You probably know those canned spray waters from airplane goodie-bags or model fodder for backstage runway shows. Aside from summer time when it’s scorchingly hot and humid, a refreshing spray of cooling water can be a godsend. But otherwise, you probably wouldn’t really have much use for it, would you? We thought so too, until a chance encounter with Elizabeth Arden’s Global Makeup Artist, Rebecca Restrepo, opened our eyes to the multiple benefits of toting around a facial mist. You’ve probably seen them in aerosol-looking Evian or Avène Thermal water canisters. Makeup artists keep them in their kits because when they’re making up models’ or celebrities’ faces all day, even a touch-up needs a refresher before you spackle on more makeup. Here are some tips we gleaned from Restrepo about how she uses spray water.

For Re-dos: As mentioned just before, Restrepo mentions that “when I’m with a client for an all-day press event, touching up a full face of makeup, no one wants to appear like they’re wearing layers upon layers of makeup, even if they are.” A veil of water sprayed on the face before touching up softens your current makeup so it blends more easily with what you put on top of it. That said, it also works as a finisher with a very light quick spritz– not so much for setting, but again for softening your whole look so your makeup looks dewy, natural and lived-in.

MORE: 10 Facial Mists to Try

As A Skin Care Primer: When you wash your face you may not think about the fact that the water you’re washing with is the key factor in imparting moisture into your skin. After cleansing and blotting with a towel, the water on your face generally evaporates within seconds. After that, the moisturizer you apply is just sitting on your skin, not working to its full capacity since most moisturizers are meant to seal in moisture rather than impart it. Giving your face a good spray with thermal water, rose water, or even cucumber water is not only refreshing and calming to your skin, it lays a fine layer of moisture on your skin to prep and prime it to absorb all your serums and moisturizer the way they’re supposed to be absorbed.

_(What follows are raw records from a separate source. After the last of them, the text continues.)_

In the rows, zero is written as 128.
Rotation paths and how fast each direction turns (degrees each step)
Each turn is a multiple of 5 degrees from 10 to 175, or 0.
Each row of a path follows its step; steps can be skipped.
Path 1:
step 1: [137 124 137 128 112 129 123 121 127 128 123 122 134 108 127 124 134 135
 123 131 133 132 128 128 127 124 127 118 109 130 137 131 132 135 127 125
 144 117 128 128 136 149 122 120 122 125 120 120 133]
step 3: [132 131 124 119 148 125 125 132 134 141 131 127 136 125 128 114 133 119
 132 143 130 124 119 143 126 134 130 121 118 134 129 134 125 137 113 132
 130 118 112 127 127 129 136 125 125 133 132 133 137]
step 4: [125 121 140 126 125 142 130 129 129 127 136 139 138 121 138 128 126 128
 130 113 127 127 126 118 121 120 130 113 114 138 123 127 124 122 147 125
 123 126 130 116 131 130 124 126 116 123 111 123 124]
step 7: [122 130 145 121 126 136 129 132 120 131 117 127 142 117 126 130 116 127
 124 117 122 131 128 128 137 127 118 118 129 129 117 123 135 115 133 128
 123 124 127 131 117 126 120 110 142 115 128 130 130]
step 8: [123 121 131 140 133 135 135 126 130 133 146 136 124 145 112 123 130 124
 131 129 137 129 129 144 133 134 135 132 133 119 119 125 125 137 133 135
 129 113 118 137 135 118 138 127 127 130 133 134 123]
step 11: [149 139 128 144 142 123 130 127 130 136 135 126 127 122 118 135 127 119
 139 129 124 118 129 138 141 126 128 125 124 126 132 130 129 142 115 136
 131 124 116 132 123 125 130 121 120 139 132 124 131]
step 12: [122 116 140 119 131 139 130 125 131 123 126 140 142 118 135 123 122 114
 128 142 127 118 128 123 114 122 122 122 115 136 140 136 131 123 144 124
 133 126 118 124 127 129 130 124 136 127 125 127 122]
step 14: [137 116 125 147 140 123 127 139 131 132 128 125 142 132 128 128 125 125
 126 142 125 125 117 134 135 122 136 128 126 121 129 139 120 130 130 121
 130 134 125 115 146 139 130 126 126 139 124 116 131]
step 15: [130 132 138 100 129 141 129 134 117 129 119 119 134 130 134 128 126 117
 137 123 116 128 118 127 135 132 130 126 125 145 122 130 133 115 129 131
 122 128 120 122 122 133 132 130 133 121 127 134 122]
Directions:
[128 128 126 129 129 131 126 129 126 126 134 131 126 131 128 126 127 131
 124 126 124 133 129 126 129 126 126 131 124 128 130 130 130 124 129 131
 129 131 124 128 128 127 131 130 126 129 127 127 124]
170
[132 130 125 125 129 126 125 127 128 126 128 134 133 129 132 130 130 131
 130 128 130 125 126 127 129 127 127 127 126 124 130 130 128 130 131 128
 128 126 127 131 123 128 128 131 127 129 127 128 131]
40
[129 132 128 132 129 129 127 132 129 132 128 131 127 126 128 132 128 127
 127 128 127 127 131 125 126 122 127 126 129 127 127 130 125 124 129 124
 129 129 130 128 130 127 128 126 129 129 123 123 129]
145
Path 2:
step 0: [125 143 118 130 128 129 139 134 127 124 141 124 131 121 125 126 129 140
 137 126 141 137 114 128 126 133 116 126 112 127 120 140 127 149 120 129
 132 131 125 129 135 128 127 136 125 122 135 129 128]
step 3: [125 131 135 134 131 135 130 143 133 125 117 119 129 134 142 125 131 140
 128 130 133 124 127 116 126 124 129 134 111 122 133 125 130 130 141 118
 135 130 140 129 134 115 119 131 142 123 132 138 137]
step 6: [121 121 122 131 126 115 132 118 121 135 131 115 111 119 138 127 140 141
 133 128 134 128 120 122 127 128 120 129 116 117 140 135 121 128 118 124
 129 133 115 128 125 137 126 122 138 120 131 133 124]
step 8: [136 131 135 119 135 128 132 145 134 124 134 136 133 126 135 123 138 133
 119 117 130 134 128 125 115 122 127 131 123 142 120 142 134 134 133 126
 141 120 135 142 125 130 145 127 132 131 128 123 127]
step 9: [115 136 132 133 125 119 117 132 141 119 131 125 128 119 138 126 138 134
 130 130 133 118 125 126 124 124 130 139 123 135 123 137 136 117 129 131
 137 110 130 126 130 129 120 110 127 126 126 138 141]
step 11: [119 130 132 126 129 132 139 132 129 129 126 118 124 119 121 133 119 138
 125 124 137 123 127 130 125 127 117 125 120 119 131 127 128 152 119 116
 133 132 131 127 126 117 150 136 125 133 123 140 126]
step 13: [149 125 123 128 130 139 134 129 133 133 118 132 129 127 134 139 142 135
 118 128 134 135 136 118 127 113 137 134 117 120 137 127 123 115 125 134
 138 134 126 133 126 137 125 122 139 122 127 127 125]
step 15: [116 135 134 139 116 121 124 123 130 128 128 130 135 129 135 134 126 136
 137 124 129 125 114 120 120 120 130 113 126 139 106 132 127 139 140 129
 131 124 125 139 116 134 123 126 133 133 128 129 130]
step 16: [127 142 119 131 135 119 129 120 132 118 141 130 125 120 122 143 141 140
 133 124 141 134 124 129 122 129 134 131 127 126 118 139 124 126 121 132
 141 136 120 123 120 130 137 126 130 142 137 136 126]
Directions:
[128 130 128 127 130 130 131 122 129 128 124 128 128 124 130 130 129 129
 126 125 128 128 129 125 131 125 130 127 127 127 130 127 128 127 133 128
 124 128 128 128 130 123 126 133 125 127 124 128 127]
40
[130 128 132 128 126 133 126 126 124 131 127 127 122 126 127 128 129 124
 127 131 131 128 128 128 129 129 127 129 129 126 130 131 129 128 133 127
 129 128 127 123 127 129 126 123 132 126 128 129 130]
95
[130 128 131 129 128 130 126 133 127 126 128 134 129 128 132 124 130 126
 126 123 129 128 131 128 132 127 130 127 125 130 126 123 129 126 129 129
 128 128 129 131 132 127 126 124 130 125 128 131 128]
70
[133 125 131 125 128 123 128 127 129 128 127 129 131 129 128 129 129 130
 128 133 124 127 128 126 129 128 127 131 128 130 123 126 128 127 133 129
 131 125 132 127 129 127 127 129 131 129 127 130 134]
65
Path 3:
step 0: [129 124 144 113 116 139 132 133 134 137 129 129 123 118 119 138 135 134
 131 122 133 111 127 132 113 123 125 128 134 142 130 122 138 131 137 122
 128 143 129 126 134 142 128 131 136 130 126 131 123]
step 3: [127 128 136 124 129 137 136 139 136 132 118 127 128 120 123 147 140 126
 130 118 122 121 135 139 114 129 118 144 126 143 121 126 142 131 133 123
 124 134 131 130 128 132 114 124 125 121 129 127 130]
step 4: [133 139 141 116 121 131 129 128 123 133 129 124 125 120 114 133 116 138
 121 120 131 120 130 146 123 132 123 139 128 127 119 125 134 127 126 129
 127 139 132 124 131 150 126 138 128 132 119 117 130]
step 6: [132 122 121 125 128 135 126 132 140 139 118 116 124 122 119 135 126 138
 137 128 124 121 142 133 110 136 122 139 118 136 131 127 144 131 125 127
 119 125 131 127 117 121 122 132 122 111 128 129 125]
step 7: [135 131 126 110 131 129 131 135 134 132 127 124 122 128 117 133 132 134
 121 112 119 132 126 153 120 133 124 138 120 121 113 131 137 124 123 131
 125 128 133 121 133 137 118 135 120 122 134 126 133]
step 8: [122 137 137 119 118 133 115 124 135 141 126 133 127 136 122 133 118 139
 124 132 115 124 133 134 119 139 131 136 123 117 116 119 127 117 131 140
 130 139 126 125 125 145 136 134 133 119 130 126 131]
step 9: [119 120 120 121 124 134 119 125 141 139 132 112 130 122 127 133 129 140
 125 135 127 113 136 124 120 136 127 136 127 130 130 116 140 120 130 123
 125 126 127 131 134 132 129 138 131 109 143 131 120]
step 12: [116 140 133 124 128 139 116 133 138 139 134 120 124 135 135 136 134 141
 123 140 115 120 128 127 120 131 124 138 129 134 126 117 131 123 132 119
 124 135 125 149 130 140 130 134 132 118 127 129 129]
step 13: [123 126 127 113 123 129 115 131 123 144 132 109 120 119 126 130 126 140
 121 134 132 124 122 131 135 124 125 137 118 132 132 121 137 128 118 113
 131 129 129 131 140 129 121 144 126 133 140 125 128]
Directions:
[129 126 128 126 133 132 123 126 128 129 130 122 128 129 130 124 132 130
 133 128 125 133 129 127 128 127 127 127 128 126 125 130 125 127 129 127
 130 129 126 128 131 128 132 130 129 126 130 126 130]
20
[128 125 126 126 126 131 130 132 129 131 133 130 131 129 128 125 130 130
 128 131 127 128 126 125 128 127 131 126 132 127 126 125 130 129 130 130
 126 128 127 124 129 131 128 126 129 128 131 135 128]
35
[129 128 129 123 131 127 131 129 132 124 128 129 133 132 129 129 127 129
 130 131 127 127 128 131 126 128 126 129 127 130 130 129 126 127 125 127
 128 126 124 128 125 129 129 126 124 131 131 129 134]
85
Path 4:
step 2: [129 128 133 122 135 130 122 142 116 138 121 128 117 119 121 127 130 128
 127 136 137 143 116 122 127 118 132 126 134 130 122 143 117 138 121 144
 128 146 134 123 123 127 152 132 117 136 134 125 128]
step 5: [122 126 119 123 123 131 128 136 124 120 122 119 130 124 116 122 122 125
 126 126 111 132 125 126 123 114 120 123 142 128 138 146 120 128 114 132
 111 121 133 125 124 145 139 133 127 151 122 124 123]
step 7: [115 136 135 139 128 113 129 127 128 125 116 131 141 132 127 138 134 119
 120 131 118 141 116 121 120 128 116 118 129 131 136 139 123 134 129 139
 116 147 138 131 125 139 131 143 127 143 119 129 119]
step 8: [125 115 122 114 113 130 128 130 135 112 122 115 123 140 142 135 119 123
 125 125 143 126 129 133 130 114 134 130 130 128 124 147 116 119 117 129
 127 130 142 131 137 129 131 129 127 140 127 137 112]
step 11: [136 127 138 141 124 130 138 126 148 122 123 135 141 137 141 127 123 112
 130 114 133 132 112 139 132 122 112 137 121 121 133 145 125 126 125 127
 125 134 126 131 131 141 134 135 121 132 129 135 119]
step 12: [117 130 118 127 126 124 134 123 124 130 113 126 127 124 139 122 119 130
 141 140 124 118 130 130 133 126 145 126 128 133 140 131 123 133 117 134
 124 144 141 124 126 147 124 132 128 145 133 132 106]
step 13: [135 104 121 125 124 132 136 126 128 132 110 122 140 139 142 127 138 117
 132 120 129 121 111 114 131 132 116 142 129 127 126 135 115 121 127 126
 124 133 124 136 132 135 138 131 137 134 141 130 132]
step 14: [131 130 140 129 133 127 131 114 142 122 109 127 130 123 129 120 117 130
 129 141 132 131 108 127 135 130 135 123 128 121 133 130 132 129 131 129
 136 145 146 141 125 137 120 149 126 128 131 137 116]
step 15: [123 125 129 136 119 137 135 127 114 142 127 125 142 142 134 134 122 129
 131 123 133 118 117 124 137 122 130 132 128 120 124 142 137 114 110 137
 119 139 122 134 137 136 134 124 132 137 142 129 112]
Directions:
[127 127 128 131 128 125 125 131 121 130 125 128 130 129 127 128 126 129
 125 130 128 123 127 129 126 126 126 127 126 129 126 126 127 128 124 128
 130 131 128 123 129 128 128 132 130 130 126 122 128]
140
[129 131 126 125 130 125 128 127 127 129 129 125 129 130 126 124 127 130
 128 126 129 126 127 128 129 129 130 128 127 129 128 128 131 129 130 131
 130 126 129 131 129 131 124 128 126 135 122 129 132]
160
[130 125 126 128 130 125 131 127 132 129 129 131 129 128 126 129 128 130
 127 132 125 127 126 131 128 131 131 125 128 130 130 129 132 126 125 126
 125 128 133 127 124 124 132 129 126 131 127 126 129]
155
[130 132 132 129 126 131 123 129 130 129 132 128 127 129 128 129 128 133
 123 129 126 125 126 130 130 127 127 130 131 126 125 128 130 124 128 129
 128 124 129 125 127 129 127 130 125 130 134 128 128]
60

For DIYs: Restrepo says that when she knows she’ll be working with a high-profile client (hellooo, Lucy Liu and Alicia Keyes!) whose skin she’s familiar with, she’ll concoct and refrigerate a brew of a customized spray the night before to take with her on shoot. Often it’s as simple as brewing chamomile tea or infusing cucumber into water and bottling that. Chamomile is calming and cucumber is cooling, so you can gear your face mist for whatever skin care needs you have. She does warn however that these homemade DIY sprays do not last, and should be discarded after a day or two. Even if you’re cool with putting distilled water in a bottle to tote around for spritzing, those should be replaced daily. Canned or thermal water is purified before bottling so they’re made to last, untouched by any environmental impurities. Your Brita however, is not.

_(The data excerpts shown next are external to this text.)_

Each path is a new rotation, seen through one point. The rows after it are directions, each followed by how far the rotation turns it, in deg/step (0 if it stays put).
Each turn is a multiple of 5 degrees from 10 to 175, or 0.
Each row of a path follows its step; steps can be skipped.
Rotation 1:
step 0: [  9 -12  16  27 -38  15   0  -9  -8  -7   0   8 -35   0 -10  -3  -2  10
  20  33   0 -16  11 -32 -11 -14  24  -7  -6  -3 -17  -7  -6 -18  -9]
step 1: [-25   2   5   0   1  17 -31   4  27   1  12  -8  -7 -15  -3  20  -4   4
 -20  16 -19 -29 -13 -45   2  -1 -20   1 -13  -4 -24 -11   6 -10 -18]
step 3: [ 27 -29  -6  -8  -2  11   6 -20 -37  11  13  13  19 -24 -25  12   1   7
   3 -10   5  -7  25  17  -8  -2  -1   3  -7 -12   0  14 -18  29  23]
step 4: [  8 -10   4  15 -32   6  26  -3  12  43 -10  -3   1   8  -1  20 -12   6
   7 -15  -3   9  33 -20 -16 -25  -8   1   4 -17  -1  18  -9  21 -17]
step 5: [  3   4  -6  13   4 -28  -4 -24  30 -11 -14  10   6  16  18  -2 -23  -2
 -14   5  -3   7  -4 -19 -38 -11 -10  12  11 -25 -11  -4   7  -6 -41]
step 7: [-25  -9  13   8  23  20  -2  -6 -14  -7  -5  -2   3 -20  -9  11  -2 -11
 -12 -13 -23  11  18 -18  27 -11  -6  20 -20  -5  28  -5 -27  -1  37]
step 8: [  3 -26   5   5 -15   6  33  -7 -13   3  -5 -31  -4   2  14 -11 -32  -5
 -26 -35 -12 -19  10   0  13   9 -17   3  10   8  34 -13  -3   5  -6]
step 9: [ 26  -9 -20 -14 -13 -10   9   9  -3 -13  24 -30 -10   8  10 -26  -4   4
 -16  15 -17 -12  10  25 -25  -7  -1   0  -1 -38  15   5  14  13 -20]
step 12: [ 17  -3 -11  25   6  28  16 -10 -20  -7  -3   8 -14 -10 -20 -42  12  -3
  -4  -9  12  -2 -12 -13  13 -20  -5   4  36  13  20 -12  21 -16   2]
step 13: [  9  10  -8  12  -6 -11  11   6   4  11  20 -19 -26  17 -32 -19  21   2
 -24  15 -17 -34   6 -20  15  -6  21  30  -1  -4  -1 -14   1   8  17]
step 14: [ -7   6  -2   3   1 -23 -21 -13  24  33  20 -30 -15  20   9 -10  -1  19
 -12  -1   3 -12 -15  -2   2  28 -19 -18 -32   7  -2 -15  -4  19  13]
Speeds:
[  9   5   2   0  17  10 -13   1  -5  -5  -8  -2   0   1  -2   8   1  -4
   2  -6  -3   0   1   3   4   1  -5  -4  10   3  -1   3  -7   0   3]
80
[ -7   8   0   0   1   1   4   4  -2  -3   3  -7   0   3   8  -1  -3   3
  -4   7  -3   2   3  10   3  -1   4  -2  10  -5  20  -1   1 -12   5]
25
[-14  -9  -5   1   9   5  -7   4 -11  -1  -6   0   6   4   4  -2   1   6
  -1   1   4  -2  -6 -11   0  -5  11   1  -1   1   0   5   7   0  -4]
70
[ -4   9   1   0   6   5   5   9   3   2   7   4  -3  -6   0  -3   5  -3
   2  -6  -2   7   3  -6  12  -7  -5  -5  -2 -14  -2   4   9   5  -5]
130
[  2  -4  15   0   5   0  -2   0   6  -3  -8  -3  -3   5   0 -10   1   6
  -3  -1   5   5   5   1   9   5   6   2 -11  -6   2  -7 -10  -3  -7]
45
Rotation 2:
step 0: [  6  -4 -31  23  42  12   9   1  -2 -32  15 -23  -4   0   6 -19   3  36
  14  12  12  -4  11  26  29  18  12 -15 -26   9   1  -5  -9   2 -14]
step 1: [ 16   6 -39  12 -14  19   7 -16 -23  12   3 -27   7  16   8 -17 -17   1
 -26  13  13  27  -9   4  33   3  20   5  33   1   9  23   6 -17 -15]
step 2: [ 23  19  13  -5 -23  -3   7   6 -13 -42   8  -8 -21   3 -10  14 -24  -9
 -19  20 -23  33  -8 -21   7 -19   8   6  33  16 -14 -18  -2   4  22]
step 4: [ 22   4 -15  -3  14  15  39 -22  -8   8   0  13  -2  16   3 -12  -9   7
 -11  -9  18   3   4   5  24  22  -8 -38  -4 -15  36  33  24  25  -2]
step 6: [-15  12  49  15 -25  15 -12  23  11   0  14 -16  11   5 -26   0 -19   2
   2  -4 -20  12   8  28  30 -21 -29   2   9   7  -3 -13  17 -17  14]
step 7: [  1   9  34  -7  -4  25  33 -10  18  -2   9 -21 -20 -10 -10   7  13  12
 -14 -11  24  20  29  13   1  17 -24  -8 -28 -10  23  11 -16  16  27]
step 8: [ 36   7  -5 -15  19  12   9 -13 -34   7  -2 -28   4  11  20  -3   1  14
   3   6  15  -6  -3  15   9 -14  -2  -9 -49  20  19 -17 -22  20 -22]
step 10: [-16  -9   5  24  -3  17  21  12  21 -35   9 -25 -24  15   0  22 -23  -2
 -30   9  11  35  20   7  -8  -5  -7  27  24  -8   4  -9 -19  -8  13]
step 12: [ 25   0 -16 -35   9   8  28 -10 -20   2  10  27 -20  -6   3 -10 -19 -16
  -1   3   9  -4   5  30   3  -3  -3 -52  13   0  -6 -19  19   7 -27]
step 13: [ -1 -26   0  26  28 -16   3  16  -6 -28  -7  26   9  23  10  11 -41   5
  -4  15   2  16  16  33   2 -22   3 -15  24   0  31   7   1  -5  -1]
step 14: [ -9  12  26  -5   8  23  -2   3  23  14 -13 -10  19   7  24  11 -33  11
 -10 -15 -10  15  29  -5  38 -26  -2  29  18   0   0  17  25  -1  15]
Speeds:
[ -5   3   2   1   4  -1   3   2  -5   0   2   5  -2   4  -4  -1  13  11
  -1   0  -3  -2   4   4   6  -1  -2  -2   1  -3 -14 -14  11  -8  -6]
120
[  0  12   6  -1   5  -7  -1   5  15 -10  -7  -6   5  -3  -5  11   2  -5
  -3  -3   0   3   5  -1   4   5  -6   5   3  -2  -3   2   0   5 -10]
95
[ -3   6  -7   7   6  -2  -9   1   4  10  -2  -9   6   0   1  -1 -11   4
  11   0  -4  -3  -5   3   4  -6  -3   5 -10   9  -1  -3   6  -4  -1]
135
[ 7  7 -3 -3 -1 -5  0  9 -3 10 14 -2  2  7 -3  3  2  0  6 -9 11  6  2 -4
 -2 -3 10 -5  2  1 -3  4 -2  4 -9]
100
[  2   6  -4  -9  -6  -5  -2   0  -3   3 -13  -3  -7   9  -9   0  -3   4
  -4   3 -11  -4  -2  14  -5  -1   5  -2   2  -1  -3   7  -6  -1  -3]
100
[ -2  -5   1   4   6 -10  -7   7  -7   5   2   3   4   2  -1   1  -3  -9
 -18   9   3   1  -4   2  12  -3   5   4  -1  -5  -2   2  -1  -4   1]
90
Rotation 3:
step 0: [ 30 -14  16   3  28   9  -6  18   5  34  28  17   8 -17 -25  10 -13   2
  -1 -12   8   0  27   4 -14 -22  -2   0  20   7 -27 -21  10  39   9]
step 3: [ 38 -20   3 -10  30   8 -16  -9   0   8   8  -5  16  15 -45  10  -2   5
  10 -11   3  16  27   1 -10 -26  10  10  18  22 -14  11  30  20  14]
step 4: [  4 -19  17   3  38   8  26   5  31  20 -18 -11   5 -15 -36 -17   3  -3
 -14   8   3   6 -13  -9  10   9  17 -36   8   4  18 -31  -2  21   6]
step 5: [ -2  -8   3 -10 -20  21   3   7  22  13  -1  14  20 -27 -11  22   4  -3
 -18   3 -39  28 -12  -6 -38   5 -14  21  13 -15  14 -12 -11  36   4]
step 6: [ 22 -13   5  15  -4   2 -32 -18  22 -17  -7 -12  23  11 -28   8  11  26
  18  15  -4  18  15  -5 -14 -26  -3   6  45  24   3  15  10  15   7]
step 7: [ -1 -21  18   6  42  -7   1   7  19   9 -15 -20  -4  10 -37   8  13  -8
   4  38  -6   9  -5  -1 -23   2  34 -33 -15   0 -10 -16   7  12   7]
step 9: [ 12  -1 -19  35  -6  16  -5 -16  18  -6  -5   7  23 -12 -26  -2  13  28
  14  24 -12   4  17 -12  11 -14  -5   8  28  27  31 -15 -13  31  -2]
step 11: [ 15 -17  -3 -27  14  31   6  30   7 -22 -21   6   1   8  -4 -11  16  -4
  -5   7 -20  38 -10  -7 -16 -19  15   0  29   8 -38 -26  17   1   6]
step 12: [  6 -11 -18  23   3  21  -3  -7  -9  -6  20   4  23 -16 -23  -9  20   5
  23  15  -9  11  25 -14   2   4   8 -19   2  14  -2 -47 -26  40  -2]
step 13: [ 18 -11   9  43  -4  -6 -14  -4   4  17 -27   6 -24 -19 -31  13  16 -19
  -4  13 -18   2   4 -14   5  -5  -2  25   2 -24   0  -1  18  40  24]
step 14: [  9  -8   8 -21  21  23   9  25  17 -44 -23   8 -19  -8 -15   3  27  14
   4  11  -8  14 -22 -26  -2 -33  16  19  20   7   8  -1  15   8  -4]
Speeds:
[  1   2  -5   6 -11   3  11  -2  -3   1   6   1   3  -8   0 -13 -10  -3
  -4   1  -4  -1  -5   6   2   4   3  -7   5  -5  -2   1  -5  14   2]
95
[  8   7  -4  -5  -2   0  -5   5   0 -12  13   6  13  -2   7   2  -4   5
  -2  -2   0   4  11  -3  -2  -4   4   4   0   5   2  -1   2   5 -10]
120
[  2  -1   2  -7  -4   5   3   1   6   8  -3  -1   2  -1   2   1   0  -9
  -4  -3   7  -2  11   2   6   6  -3   0  -1   3  -3 -22  -8   0  -3]
95
[ -5  -6   5  10   6  -5   3  -4   2  -2   1  -3  14   8  -2 -11   0  -4
   9  -5   4   1  -6  -1   3  -7   2   9  -2  -4   1  -4  -7   0 -11]
130
[ -7   0   3   3  -1   1   3   5   1   0  14   5   0  10  -2   4   8 -13
 -10   1  -4   0   0   9   5  -4  -6   8   8   1  -3   3   6   1   4]
135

MORE: Winter Beauty Mistakes You’re Making

For Making Your Makeup Behave: For the times when you apply makeup only to discover that there’s a boo-boo suddenly appearing underneath (dry skin, ahem), instead of trying to fix it with either more makeup or adding oil/moisturizer to the area, the problem spot and any side-effects can be nixed with a spritz of water rather than the aforementioned quick-reaches. For instance, when applying foundation which ends up highlighting dry patches or blemishes, rather than trying to blend it with moisturizer or facial oil– which doesn’t play well with the foundation’s formula, causing it to separate– misting a light layer of water over your face and then spot-dabbing concealer or foundation will allow you to moisturize and cover the area without highlighting the blemish.

Restrepo’s motto for this kind of thing is generally that what’s good for your insides is also good for your outsides. Since the water you drink is distributed amongst your inner organs before it reaches your skin (skin is water’s last stop before exiting your body), your skin could always use a little boost in the hydration department. No matter how many models claim that drinking lots of water is what makes their skin so clear (a healthy balanced diet AND staying hydrated will do that), you probably won’t be able to drink enough water to hydrate your skin from the inside. That’s where facial mists come in. The great thing about them is that they’re much more versatile than for just quenching skin thirst.